Revolution, politics, exile, art, literature and murder - the astonishing true story of the demise of Stalin's fiery adversary.

Product Description

Leon Trotsky was the charismatic intellectual of the Russian Revolution, a brilliant writer and orator who was also an authoritarian organizer. He might have succeeded Lenin and become the ruler of the Soviet Union. But by the time the Second World War broke out he was in exile, living in Mexico in a villa borrowed from the great artists Diego Rivera and Frida Kahlo, guarded only by several naïve young Americans in awe of the great theoretician. The household was awash with emotional turmoil - tensions grew between Trotsky and Rivera, as questions arose over his relations with Frida Kahlo. His wife was restless and jealous.
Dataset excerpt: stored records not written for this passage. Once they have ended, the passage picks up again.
Each row of a before or after table is a point. The points were changed in one or more steps. Then noise was added and the rows were shuffled. The steps act on columns, c1 being the first. What was done? A step turns or swaps two columns, mirrors them in a line or flattens them onto one, adds a multiple of one to another, or multiplies or shifts one. Angles are multiples of 10 degrees, from the lower column toward the higher: turns from -170 to 170, lines from 10 to 170 but not 90. Use the fewest steps. Two steps may share a column if one is a turn and the other turns, adds or multiplies; they go together, in the order done. Otherwise the lowest column goes first.
In the rows, zero is written as 100.

Before (12 x 2)
[129 134]
[117 112]
[49 125]
[129 110]
[72 95]
[81 128]
[107 123]
[57 136]
[91 16]
[135 82]
[121 67]
[138 53]
After (12 x 2)
[126 136]
[87 81]
[67 123]
[129 85]
[123 105]
[106 131]
[134 59]
[54 145]
[122 47]
[85 135]
[16 87]
[111 114]
Steps: swap c1 and c2

Before (12 x 6)
[98 120 139 72 89 57]
[124 132 91 86 82 52]
[141 60 154 63 91 141]
[112 125 123 88 105 58]
[68 79 76 107 110 75]
[110 84 103 80 146 89]
[105 125 79 60 164 75]
[130 72 54 62 79 45]
[64 140 75 132 168 130]
[77 56 65 153 74 72]
[94 68 116 66 141 130]
[115 60 58 131 148 77]
After (12 x 6)
[62 146 57 147 43 77]
[78 115 144 108 74 119]
[86 54 88 130 120 134]
[60 71 173 108 89 120]
[91 60 85 118 72 133]
[111 110 122 66 122 129]
[134 126 166 115 123 133]
[133 71 172 65 90 61]
[59 109 109 132 161 159]
[57 139 121 97 62 84]
[149 129 101 73 155 140]
[67 65 66 92 59 136]
Steps: swap c1 and c4; turn c2 and c6 by -160 degrees; multiply c3 by 1.3; turn c3 and c5 by -120 degrees

Before (9 x 12)
[57 101 136 89 70 136 150 89 85 112 122 91]
[183 72 190 57 140 142 127 88 70 102 107 107]
[97 108 94 70 65 119 162 129 93 92 138 97]
[99 48 87 92 70 132 76 129 147 147 77 104]
[89 41 89 118 31 108 83 128 116 106 43 114]
[103 54 123 127 77 90 101 154 136 130 59 99]
[60 129 121 74 67 137 121 150 88 87 117 111]
[50 144 99 52 70 127 172 97 108 103 93 121]
[102 52 123 96 17 90 74 131 160 134 67 112]
After (9 x 12)
[95 108 74 69 70 120 42 111 90 78 138 99]
[88 40 78 119 33 110 116 123 97 104 43 112]
[57 129 74 76 71 135 74 116 53 103 116 112]
[59 99 123 83 71 139 62 80 77 71 124 91]
[103 55 88 122 78 90 113 153 65 72 58 99]
[100 47 90 91 72 130 145 154 113 67 80 98]
[107 55 117 95 18 91 140 165 85 85 67 114]
[180 71 155 58 137 143 76 71 30 85 103 107]
[54 142 103 52 73 125 41 106 106 58 95 123]
Steps: turn c8 and c9 by -60 degrees; turn c3 and c9 by -50 degrees; turn c7 and c10 by -150 degrees

Before (9 x 24)
[86 93 123 118 51 28 79 123 89 53 111 114 84 152 161 94 126 48 100 78 44 43 73 89]
[56 93 96 155 76 118 96 65 127 83 160 170 102 99 83 110 149 69 112 52 83 85 75 136]
[115 63 145 192 125 98 148 100 125 134 139 129 73 77 65 92 137 93 72 120 126 123 85 138]
[94 127 118 154 63 76 101 86 65 72 139 107 96 148 93 84 68 74 70 78 58 72 83 102]
[155 118 111 64 90 73 82 113 76 100 61 110 95 104 161 97 76 104 108 139 63 74 85 80]
[136 113 72 76 96 69 60 103 137 144 109 68 16 62 144 117 66 160 120 140 128 138 65 44]
[181 127 115 85 30 56 62 138 102 101 51 94 50 100 153 133 52 107 140 107 85 89 90 33]
[43 98 144 168 92 94 90 115 88 71 134 143 110 76 95 58 114 111 115 61 105 97 94 130]
[91 101 124 185 112 109 63 67 147 90 166 115 118 78 67 86 174 104 91 91 118 127 92 101]
After (9 x 24)
[41 63 107 170 55 94 92 113 67 69 136 142 111 76 96 55 114 92 111 64 106 94 108 85]
[154 115 93 68 88 71 81 113 123 102 62 109 93 106 162 99 79 103 111 143 64 73 122 78]
[91 83 124 183 81 112 62 65 95 90 164 115 115 76 65 87 177 96 93 91 117 126 108 148]
[185 115 42 88 61 56 64 136 167 99 49 94 50 98 154 129 56 95 140 108 85 87 112 104]
[93 111 73 151 69 75 104 85 97 69 135 110 99 148 90 79 66 127 72 77 57 71 114 68]
[87 78 60 114 62 28 78 123 107 51 110 114 88 152 160 94 124 156 98 81 45 46 117 89]
[133 129 87 78 128 71 58 104 157 143 110 68 18 63 147 117 68 52 120 139 129 141 144 140]
[55 95 74 153 97 119 96 66 64 86 158 171 102 101 84 112 148 137 113 50 86 82 120 127]
[116 32 142 192 63 97 148 96 60 134 139 127 75 78 64 96 137 107 73 121 127 123 113 122]
Steps: add -0.7 times c3 to c2; turn c3 and c5 by -70 degrees; turn c9 and c24 by 90 degrees; turn c18 and c23 by 170 degrees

Outside of the villa, Mexican communists tried to storm the house and kill the man they regarded as a traitor, the Trotskys' sons were being persecuted and killed in Europe, and in Moscow, Stalin personally ordered his secret police to kill his fiercest left-wing critic - at any cost. By the summer of 1940, they had found a man who could penetrate the tight security around the house in far-away Mexico . . .

A brilliant reconstruction of one of the most infamous state crimes, and a panoramic view of Trotsky's incredible life. Here is all the squalor, glory, fanaticism and bloodshed of a deadly rivalry.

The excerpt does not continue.